Linear dependence of optimal angle spread on the SSD, using symmetric angle pairs. Images were acquired using 1° increments.

FIG. 6.

Composite Cherenkov images for three patients in the six Stanford technique treatment positions. All images are represented on the same color scale. Patients #1 and #2 were treated with angle spread of 29° at SSD = 441 cm and were wearing cloth shorts. Patient #3 was treated with angle spread of 35° at SSD = 441 cm, sitting on a bicycle seat for patient stabilization (no cloth shorts).

FIG. 7.

(a) Placement of ten TLDs on patient #1 (posterior position only). TLDs were also placed on patient #3 in similar approximate positions. (b) Plot comparing average Cherenkov intensity of ROIs directly on top of the TLD with the measured dose from the TLDs.

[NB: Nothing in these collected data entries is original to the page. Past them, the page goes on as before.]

A small network was shown many inputs. Here are its activations along a few directions, one row for each input.
In each table, some parts of the input vary, and every possible input appears once, in random order.
A made-up example of a description, with smaller parts first: one of 3 separate values, together with either a single point or one of 11 places along a line or (one of 4 places along a line, together with one of 8 places around a ring).
Shared parts are said once, and a part with two or three values counts as separate values.
In the rows, 128 means zero.

Rows:
r1: 161 221 78 98 101 167 84 126 145 107 116 125 161 151
r2: 137 87 130 109 157 113 145 118 124 96 108 117 125 108
r3: 140 115 178 132 153 104 132 148 120 155 152 190 122 150
r4: 85 87 150 147 144 116 143 129 128 153 154 100 110 98
r5: 175 204 64 114 89 194 107 115 121 72 99 123 144 153
r6: 109 98 134 136 132 98 154 129 138 131 106 112 116 99
r7: 178 208 67 81 110 174 75 103 128 81 112 119 158 152
r8: 135 205 88 142 80 207 100 125 119 125 143 119 145 155
r9: 104 97 122 139 124 90 162 125 138 147 101 91 96 90
r10: 132 206 105 118 95 180 69 109 136 130 154 124 160 160
r11: 107 95 141 155 140 85 151 136 130 146 147 136 131 122
r12: 139 96 146 117 152 110 134 144 138 134 116 142 115 121
r13: 101 89 171 142 153 128 131 132 123 157 151 141 132 121
r14: 171 106 164 90 166 131 127 131 116 113 106 173 123 137
r15: 81 98 132 171 119 79 159 128 128 150 134 101 108 101
r16: 130 96 134 118 148 100 142 142 137 128 117 126 114 106
r17: 152 211 77 125 64 188 112 124 135 93 108 129 148 164
r18: 143 216 85 124 92 146 69 116 136 118 147 140 152 167
r19: 132 84 126 115 144 110 146 117 122 106 100 99 115 104
r20: 146 111 173 98 149 121 133 152 129 125 124 184 130 143
r21: 92 81 155 147 146 124 146 127 130 153 163 122 135 115
r22: 119 84 113 124 140 103 155 116 122 114 94 80 101 91
r23: 125 97 193 121 153 142 121 146 119 162 157 168 131 151
r24: 147 217 80 151 67 170 108 129 122 119 135 130 144 171
r25: 101 100 141 162 132 83 152 131 133 152 142 113 109 114
r26: 156 93 140 106 164 116 134 122 119 115 100 136 123 117
r27: 122 100 156 139 140 89 136 141 124 146 152 152 124 133
r28: 64 82 141 162 129 114 156 123 124 155 148 91 113 88
The inputs of r6 and r25 match in every part but one. If r16 is changed in the same way as r6 into r25, which row does it become?
> r11
What is each input in this table made of?
> one of 4 places along a line, together with either one of 2 separate values or one of 5 places along a line
Which other rows agree with r22 in the place on the line of 4? List them by row number.
> r2, r5, r7, r14, r19, r26
Change only the choice among 2 separate values in r17. List by row number the other rows that result.
> r1

Rows:
r29: 49 88 150 175 143 89 154 112 145 136 133 73 113 64
r30: 152 166 66 160 93 100 157 120 126 74 117 94 130 96
r31: 60 101 159 182 167 94 137 123 138 200 163 106 124 92
r32: 210 154 143 149 140 114 109 148 138 138 158 184 151 163
r33: 135 65 181 72 173 82 139 110 99 111 117 125 100 73
r34: 165 177 134 85 147 187 56 118 125 91 108 163 129 159
r35: 74 205 107 148 79 177 86 102 118 169 138 123 178 160
r36: 102 53 176 115 200 108 112 151 119 156 164 185 95 128
r37: 153 106 177 141 155 146 150 165 126 140 148 195 142 135
r38: 92 46 132 133 141 86 147 124 140 123 107 57 111 74
r39: 117 176 53 109 106 186 119 88 142 94 98 73 146 129
r40: 203 142 93 85 133 112 143 101 136 90 110 150 123 149
r41: 69 115 105 141 85 123 167 146 146 151 125 82 112 104
r42: 115 183 76 165 77 187 88 105 123 107 126 70 135 125
r43: 121 54 184 93 206 104 126 123 156 135 126 173 111 105
r44: 135 84 106 94 132 124 176 157 141 118 77 102 132 112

Each data set is normalized to its respective highest measurement (at the hips). Measurements on opposing wrists and opposing heels are each averaged together for display clarity. Data from patients #1 and #3 are shown for comparison, although images (a) and (c) correspond to patient #1 only. (c) The two sets of ten 25 × 25 pixel regions of interest (ROIs) were analyzed for average Cherenkov intensity on patient #1. The white regions are directly on top of the tape affixing the TLDs, and the black regions are offset from the taped regions. There was no statistically significant difference between the mean Cherenkov intensity in the black and white labeled regions; the white labeled regions were used in (b).